About the Client
GuestMetrics LLC delivers cloud-based analytics and reporting solutions to the food & beverage, hospitality, and financial services industries. The analytics platform transforms collected point-of-sale transactions into easy-to-understand market data.
More information: http://www.guestmetrics.com
The existing solution was based on an obsolete diversified technology stack, which led to unjustified increases in operating costs and complex maintenance due to the variety of technologies used and lack of documentation. The existing platform had a fragile architecture and legacy hardware dependency, which caused additional issues in maintaining an already expensive data center and licences.
The legacy platform failed to meet the high performance demands and data processing was slow. The POS transaction pipeline took up to two days to process one month of data.
The client was looking to transform the existing platform to minimize the overall operating costs, move the infrastructure to the cloud rather than maintain a cost-ineffective data center, and optimize the pipeline performance to process historical data in just a few hours.
Meeting the Challenge
The overall transformation was affected by a lack of documentation, resources, and people who could answer questions. Essentially, the entire solution upgrade was treated as a reverse engineering exercise, with DataArt’s team required to decipher the source code, the details of implementation and configuration, and the deployment model, all without any technical insight.
The following approach was used to resolve the issues:
- Cloud enablement and devops streamlining. Data processing, storage, and all services were migrated to the AWS (Amazon Web Services) environment. Data processing was done by deploying the solution into a DC/OS cluster based on AWS resources. All deployable components are now delivered in Docker containers to ship them to a newly created GuestMetrics Ops team and effect the deployment process more easily.
- Data management strategy. Instead of maintaining a Hive cluster-based solution using a mix of Java, Bash, SQL, HDFS, and Hive, the entire solution was converted into a portable data processing pipeline based on Apache Spark. This made it possible to eliminate dependencies and, more importantly, run the data pipeline continuously every six hours instead of once a month. As a result, the data pipeline met the client’s platform requirements.

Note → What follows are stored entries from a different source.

Each scene shows the same named points in several views. A view is turned or mirrored, shifted and resized as a whole, has a little noise and may leave points out.
(in the rows, 128 means zero)

Scene 1
View 1
tok:  90 124 104 101  75 148 130  85 138 135 119 132 140 116 160 162 104  83 113 151 143
Laba:  88 133  83  97  55 144 121  72 145 134 120 138 149 124 164 179 100  74 117 165 152
Sul: 104 106 118 116 107 145  98  77 124 136  99 122 137 126 159 156 115  86 142 162 148
gif: 107 101 150 106 142 155 159 127 128 131  93 115 124  77 167  94 133 110 104 124 110
Kuve: 116  84 159 127 161 152 107 102 109 137  80 106 122 108 159 112 133 107 147 143 128
vize: 107  73 195 128 165 169 135 118  88 141 111  88 103 106 122 101 113 116 124  94 121
vatu:  78 118 132  99  70 164 158  98 121 139 153 116 126 118 121 156  81  86  88 103 138
pizip: 117  92 152 118 159 149 121 110 119 132  75 111 125  93 170 104 141 110 137 145 120
bilim: 105  98 135 117 121 150 111  89 119 136  99 116 130 118 154 140 119  94 135 145 138
nusa:  83 126 119  94  74 158 164 106 137 135 134 126 132 101 146 142  98  88  87 121 130
Nat: 101 144  84  83  91 138 166 115 172 122  83 150 153  64 211 118 143  92  98 172 113
rab: 100 116 118 105 102 149 130  95 132 132 103 126 135 105 165 140 118  92 120 149 133
Fen:  94  94 161 116 120 165 142 106 106 142 128 103 115 113 125 129  99 101 109 104 132
Liser:  75 133 122  86  60 162 190 118 140 135 152 127 130  94 138 140  89  88  64 102 124
Kaz:  72 149 103  73  44 162 210 123 155 133 153 137 138  80 152 137  91  87  50 106 118
nezir:  97 118 137  97 115 156 176 130 140 130 109 123 128  75 166 103 123 104  88 121 111
View 2
pizip: 143 144 132  92 114 148 128 112  97 137 148 168 123 139 137 123  93  60 109 123  85
vatu: 128 131 133 163 112 145 116 118 126 127 102 170 139  99 155 148 122 159 157 109 124
Kaz: 143 118 120 166 126 133 120 134 118 157 108 155 146 138 148 152 113 217 117  90 158
tok: 135 144 124 104 111 123 130 129 118 137 111 146 143 116 138 159 107 132 166  95 134
Sul: 133 156 130  77 104 126 133 120 113 127 121 150 136 111 136 151 101  74 172 108 109
gif: 147 132 130 122 123 152 123 114  98 147 147 173 125 149 141 121  96 102  86 119  97
nusa: 139 131 127 142 116 137 123 125 119 141 113 160 141 121 147 148 111 158 139 102 132
Liser: 137 122 125 169 122 141 117 127 120 147 107 166 142 124 153 147 116 191 129 100 140
rab: 140 144 127  99 113 131 129 123 110 140 124 153 137 127 138 147 101 109 146 105 119
vize: 132 136 145 156 111 177 112  94 108 116 139 200 116 111 159 109 112  67 109 143  61
Kuve: 137 149 136  96 110 151 126 105 101 127 143 173 121 123 141 124  99  47 126 127  77
bilim: 134 148 132  99 107 136 128 116 113 126 122 159 134 110 141 144 105  85 161 113 105
Nat: 157 135 113  76 128 111 138 141  97 170 140 130 142 174 124 150  84 143 101  83 149
nezir: 148 128 127 132 125 146 123 122 103 152 138 167 131 151 143 129 100 136  91 109 116
View 3
nezir:  71 180 134  93  75 183 121 112 144 179 105 145 116 172 135  84 125  96 119 137 129
Kuve:  62 118 167 145  90 155  96 165 117 116 119 156 154 144  87  89 148 125  94 168 115
pizip:  55 135 159 139  75 168  94 167 129 145 117 160 153 153  88  85 144 124  99 162 117
tok: 122 145 121 104 100 206  85 102 134 121 172  89 112 136 112  93  98 112 128 114 136
Liser: 119 179 115  63 120 184 137  53 136 138 120 106  83 159 173  96 105  76 137 118 137
rab:  99 143 132 116  89 196  88 126 135 133 153 114 126 143 104  90 113 117 117 131 130
Sul: 107 118 140 133 102 190  73 135 124  99 173 102 134 124  85  93 113 127 110 136 129
bilim:  92 124 146 127 102 176  89 135 121 107 146 123 136 134  96  91 125 121 107 145 124
Kaz: 118 205  98  48  96 207 135  45 154 179 125  99  73 171 177  93  89  72 147 100 143
nusa: 112 167 120  82 108 191 116  80 136 136 135 108 101 153 145  95 106  92 130 120 134
Fen:  89 139 149 105 127 148 128 104 117 100 103 138 119 146 139  98 138  95 110 153 120
Nat:  87 190 111 100  32 238  79 130 165 220 160 113 120 170  99  78  95 121 131 106 143
Laba: 140 142 111 105 102 221  71  98 137 115 200  65 109 126 104  94  83 116 131 102 140
vatu: 122 151 126  79 135 172 127  65 124 100 131 101  94 144 159 101 109  83 130 126 131
vize:  54 126 175 123 126 119 137 134 108  96  70 181 140 151 132  95 166  98  94 184 111
View 4
nusa: 143 128  99 119 133 153 117 130  95 118 173  82 114  93 128 155 142 117 129 129  91
Kaz: 155 102  78 112 139 169 108 124  64 114 174  29 113  61 138 172 149 102 137 141  64
Laba: 102 110 110 117  65 143 137 143  95 113 174  91  87  69 147 141 130 127 118  78  96
Sul: 109 140 126 121  86 121 137 140 120 118 169 138  98 110 129 129 135 137 113  91 115
Liser: 154 118  83 117 143 175 111 129  80 115 178  52 119  75 131 164 137 107 136 136  81
vatu: 143 133  92 125 132 187 116 135 103 113 184  84 122  85 122 151 116 113 135 114 104
nezir: 157 133 106 115 151 112 113 120  89 123 159  92 116 117 125 156 171 123 122 156  78
rab: 124 131 120 117 102 108 130 132 103 120 163 116  98 110 132 140 154 135 113 114  96
Nat: 128 100 114 105  99  69 124 123  65 120 148  72  84  92 151 155 195 131 108 132  57
Fen: 152 159 107 127 152 158 118 134 122 121 177 125 127 123 109 143 128 122 129 132 113
pizip: 139 158 133 119 135  82 125 128 121 126 155 153 112 152 116 134 168 143 108 139 104
bilim: 125 149 123 122 111 119 131 136 121 121 168 139 106 122 122 134 142 136 116 109 112
gif: 157 147 117 117 156  97 115 120 102 126 156 118 117 139 118 150 174 130 117 158  88
View 5
Sul:  99 145 138 116 139  80 134 151 141  76 108 150 178 132  98  97  84 168 142 131 138
Fen: 133 145 118 140 141 100 111 144 150 107 104 149 142 191 104  96 125 104 151 124 172
Nat:  19  81 166 141  96  23 169 101 128 106 130 168 144 116 130 145 121 130 160 118 146
nusa: 102  87 122 144 133  78 131 123 155 111 152 170 138 164 107 104 136 128 159 126 162
rab:  86 125 140 129 127  69 137 135 139  93 115 155 160 143 108 111 106 142 150 127 149
vatu: 135  93 103 143 149  99 118 134 164 108 159 170 140 181  96  87 140 134 154 131 167
Laba:  90  83 128 121 139  71 146 134 155  82 165 172 174 115  97  98 102 196 147 133 131
vize: 139 194 130 140 138 103 101 154 139 111  54 130 136 211 110 100 118  65 151 121 186
tok:  94  99 129 130 136  75 140 133 151  91 147 166 164 136 101 102 110 166 151 131 143
Liser: 109  64 108 158 134  81 130 112 162 124 173 179 123 180 108 105 161 114 164 123 172
Kaz:  89  35 113 163 125  67 140  98 162 131 191 188 114 171 112 114 173 114 169 123 171
gif:  76 147 153 148 111  61 131 124 130 115  78 146 133 173 127 127 125  76 158 115 173
nezir:  76 113 144 150 113  60 137 115 138 120 109 157 126 171 124 129 139  83 161 118 173
pizip:  73 180 165 129 114  61 137 141 121  93  50 134 157 152 123 128  90 103 150 119 158
Kuve:  97 190 153 124 127  78 125 152 127  88  52 131 165 163 113 112  86 109 144 122 159

Which points are out of place in each view (at most two, in the order of its rows)? Write - if all are in place.
view 1 -> -
view 2 -> Sul, bilim
view 3 -> Liser
view 4 -> nusa, rab
view 5 -> pizip

Scene 2
View 1
palas: 164  97 119 131  89 103 133 141 136 137 139 121 114 137 130 130 115 143 140 167 107
lako: 111 122 119 112 137 120 125 141 167 151 116 111 133 137 121 119 173 152 124  88 159
bezu: 123 119 105 113 123 116 135 167 133 143 132 119 108 141 156 142 140 157 128  91 116
zafu: 137 112 115 124 114 111 125 137 153 149 128 122 126 137 125 121 141 145 135 127 134
non: 129 112 131 120 123 114 120 121 177 151 115 110 142 134 100 107 169 144 130 126 166
Miput: 126 117 116 125 125 112 116 123 166 159 120 129 139 133 113 108 153 141 134 118 152
dadad: 165 101 107 140  87  99 124 132 131 151 144 145 115 135 135 123  98 137 148 168  97
faba: 131 111 125 118 119 114 126 135 163 145 120 109 130 137 115 119 159 148 128 121 150
tav: 136 110 122 126 116 110 120 125 163 153 122 122 135 134 111 112 149 142 135 132 147
Tefom: 132 113 113 117 115 114 133 154 142 143 130 116 115 139 140 134 141 152 131 112 123
zagen: 140 109 127 129 114 109 116 114 172 155 120 121 142 132  99 103 152 138 137 144 157
vemos: 171  92 136 142  87  99 118 100 169 148 126 122 141 131  85  99 131 129 145 198 145
View 2
bezu: 150 107 125 172 123 130 106 142 141  96 152 157 155 144 167 115  89  56 109 153 148
faba: 138 118 124 147 145 135 117 122 120 118 143 158 132 150 140 103 141  75 111 120 135
zafu: 134 122 126 142 137 131 110 123 125 117 137 144 136 151 151 117 124  87 115 127 140
Miput: 139 131 121 143 143 145 110 121 118 114 137 157 123 156 146 116 148  87 104 100 134
lako: 150 116 120 166 145 145 119 130 122 105 154 178 131 149 141  96 142  55  99 112 134
dadad: 114 131 136 114 118 114  95 116 135 125 113  99 146 153 173 152  90 127 134 151 152
vemos: 100 134 137  87 151 114 115  92 109 156 108 107 118 156 129 121 161 141 136 116 134
zagen: 126 131 126 125 150 136 115 109 112 130 129 144 119 156 134 112 160 102 113 101 132
tav: 130 128 126 132 146 136 112 115 117 124 132 145 124 155 141 115 147  96 113 110 134
non: 134 123 123 138 155 139 122 113 111 126 139 161 119 153 126  96 167  83 107 101 129
palas: 115 116 137 117 128 106 107 115 132 133 121 109 149 146 155 128 102 112 137 161 149
Tefom: 139 111 126 156 131 126 110 132 133 109 144 149 148 146 156 113 105  71 115 145 145
View 3
zafu:  77 109 102 123 147 118 111 121 119 133 143 157 134 146 163 143 134 104 124 114 171
bezu:  73 112  95 120 123 115 113 138  52 163 159 168 131 132 151 166  87 137 120  84 174
palas:  87  68 131 134 153  86 137 115 106 122 156 113 148 146 143  82 134 113 129 117 162
non:  75 136  88 121 181 139  78 127 157 114 133 178 130 146 191 167 169  90 116 137 180
Miput:  72 133  85 113 142 135 101 118 148 132 126 178 124 152 176 174 143  87 125 119 173
dadad:  86  59 135 128 118  78 163  99 121 129 141 107 143 159 129  76 124  96 143 108 153
faba:  76 126  92 121 164 130  90 130 124 129 142 173 130 141 176 163 143 106 118 119 177
vemos:  91  81 128 132 190 100 117  99 197  84 130 117 144 163 170  76 199  67 130 157 162
zagen:  77 120  98 121 170 127  96 113 171 110 126 161 132 154 180 143 171  79 124 138 172
Tefom:  76 110  98 121 138 116 110 131  87 146 152 163 132 138 158 154 112 121 121 101 173
View 4
Miput: 126 134 153 105 167  96 162 107 145 108 103 141 115  88 137  93 127  90 125 155 148
palas: 139 162 113 112 119 124 123 169 151  74 140 150 123 126 193 151 118 106 132 182 115
vemos: 108 122 127 119 128 137 161 204  82  95 127 149 108  72 179 146 108 103 127 171 185
non: 107 118 143 111 170  94 165 124 129 110 103 150 112  64 144  78 136  73 135 142 145
zafu: 133 148 135 106 151 100 143 120 159  93 116 146 120 107 157 108 127  92 131 163 123
faba: 121 136 138 108 165  92 150 113 154 100 109 149 117  88 150  86 137  78 137 150 121
zagen: 114 124 144 111 159 108 165 140 119 107 109 146 109  74 149 103 124  90 128 156 160
tav: 121 133 143 109 157 104 158 131 134 103 111 144 113  86 150 104 125  92 128 158 149
Tefom: 142 160 128 105 150  92 129 105 184  86 121 149 125 120 163 102 136  86 136 162  93
lako: 122 133 148 103 182  75 155  78 171 109  98 147 117  83 130  60 145  69 137 138 112
dadad: 155 173 128 105 112 132 127 162 152  76 140 141 123 145 185 170 103 128 118 199 136

Which points are out of place in each view (at most two, in the order of its rows)? Write - if all are in place.
view 1 -> faba, tav
view 2 -> lako
view 3 -> Miput, Tefom
view 4 -> -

- Dashboard and user management solution. The legacy platform was transformed using R and a Shiny server for visualizing data. The development team decided to keep the platform as a subcomponent of a more scalable and easily extendable solution due to the complex and time-costly migration of the Dashboard system. This made it possible to enable SSO integration and customization based on individual client needs.
The DataArt team transformed the Pipeline into a new, fast, cost-effective, and optimized technological solution capable of quickly processing transactions. The solution was migrated to AWS, thus eliminating the hardware dependency and minimizing maintenance costs. Supplementary scalability was achieved using docker containerization.
The earlier, slow data processing system prevented the Client from developing their business and from providing their customers with data promptly.
The new and more effective data processing pipeline helped the Client achieve their business goals and successfully meet customer requirements.
The high level component architecture of the data pipeline:
DataArt performed in-depth research and provided full comprehensive documentation for each step and component of the transformed solution.